Page 18 and Page 19 (click to enlarge)
As we welcome in a new year and a new decade, I hope everyone had a joyous and safe holiday shared with family and friends.
We return to our translation of Tillie’s 1902 Notebook with another strange passage. Both Loretta (our translator) and I are baffled by this short entry.
Again, we have a page penned by Tillie’s older sister Addolorata (Dora). Although brief, it offers a personal glimpse into Dora’s young life and perhaps hints at a hereditary learning disability. Here is the translation followed by my commentary.
Addorlorata (Dora) Erminia Genetti
Translation: Page 19, right side
My name is Addolorata Genetti, born on the 13th of August 1889, baptized on the 14th of August 1889. My godfather and godmother at the sacred font were Sisinio Genetti and Erminia Recla.
I am Damiano and Oliva Genetti’s daughter.
I don’t remember anything about my childhood, just that at six years of age I started attending school. I repeated the first class for three years and the second for three years.
At eight I received Confirmation in April 1900, my godmother was Caterina Zambotti.
In this short entry, there are a number of strange and confusing statements made by Dora.
As Loretta points out – Dora says that she receives the sacrament of Confirmation at the age of eight years old in 1900, but her actual age in that year was eleven!

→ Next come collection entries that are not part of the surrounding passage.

Below are the code and all the weights of a small trained network. Each question names an input and a target symbol and asks about switching units off, where a switched-off unit gives its printed mean instead of its output.

import numpy as np


def w(rows, s, z=0):
    codes = np.array(rows[::2]) - 128.0
    scale = np.full(codes.shape[1], s)
    scale[-1] = z or s
    return codes * scale


def norm(h):
    return h / np.sqrt((h * h).mean(-1, keepdims=True) + 1e-5)


def f(y):
    return y / 2 * (1 + np.tanh(0.7978845608 * (y + 0.044715 * y**3)))


def softmax(a):
    e = np.exp(a - a.max(-1, keepdims=True))
    return e / e.sum(-1, keepdims=True)


def log_softmax(a):
    a = a - a.max(-1, keepdims=True)
    return a - np.log(np.exp(a).sum(-1, keepdims=True))


def net(x, mask):
    ids = ['βγεηπτ'.index(c) for c in x.split()]
    T = len(ids)
    res = E[ids] + P[:T]
    r = norm(res)
    for j in range(3):
        rows = slice(3 * j, 3 * j + 3)
        q, k, v = (r @ M[0][rows].T for M in (Q, K, V))
        z = softmax(np.where(np.tri(T) > 0, q @ k.T / 3**0.5, -1e9)) @ v
        o = O[0][rows]
        res = res + np.where(mask[j], z, o[:, -1]) @ o[:, :-1]
    y = f(norm(res) @ A[0][:, :-1].T + A[0][:, -1])
    res = res + np.where(mask[3:19], y, B[0][:, -1]) @ B[0][:, :-1]
    return log_softmax(norm(res)[-1] @ U[:, :-1].T + U[:, -1])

She also says that she repeated the first grade three times as well as the second grade three times! To me this seems excessive. Since both Loretta Cologna and her mother were school teachers, I asked her if this was a normal occurrence. Although schools at that time were strict, requiring children to reach a certain level of accomplishment before advancing to the next grade, Loretta also agreed that repeating a grade three times seemed odd. And repeating two successive grades three times was certainly unusual!
We don’t know whether or not this entry is accurate in describing Dora’s schooling. But if it is, the thought occurred to me that Dora may have had a learning disability making it difficult to complete school assignments. Since I know several people with dyslexia, this was my first thought to explain Dora’s difficulty in school. My own husband is on the dyslexia spectrum. Michael graduated from college with an Engineering degree and has a sharp, analytical mind; however he has struggled with reading and the reversal of numbers throughout his entire life.
Dyslexia (originally known as “word blindness”) was virtually unheard of and certainly not recognized by teachers in 1902. It also has a genetic component, meaning it may be passed down through one or both parents. Here is a definition from the Family Education Network:
Dyslexia is regarded as a neurobiological condition that is genetic in origin. This means that individuals can inherit this condition from a parent and it affects the performance of the neurological system (specifically, the parts of the brain responsible for learning to read).
It’s not uncommon for a child with dyslexia to have an immediate family member who also has this condition. Also, it’s not unusual for two or more children in a family to have this type of learning disability.
Dora may have struggled her entire life with issues tied to dyslexia, now considered a well-recognized genetic disability that affects between 5 – 15% of the population. Although I’m sure she was an intelligent woman who adapted well to her new home in Pennsylvania, Dora probably had a difficult time with the skills of reading, writing and spelling.
What do you think? Does dyslexia run in your family line?
About others mentioned in this Notebook Entry:
Sisinio Alessandro Genetti (1854-1908). This was Dora’s uncle and her father’s oldest brother. Sisinio was the only sibling of Damiano Genetti who did not emigrate to America. Tragically he died in Castelfondo at a rather young age of 44 due to tuberculosis.
Erminia Enrica Genetti Recla (1876-1972). This is Dora’s aunt and her father’s youngest sibling. Erminia emigrated to Pennsylvania in 1890, a year after becoming Dora’s godmother. She eventually settled in Spokane, Washington with her husband, had eleven children (eight survived to adulthood), and died at the advanced age of 95. Erminia outlived her goddaughter by six months.
Caterina Dallachiesa Zambotti (1853-1939). Most likely this is the person Dora references as her Confirmation godmother. Caterina was her aunt by marriage, married to her mother’s brother, Simone Zambotti.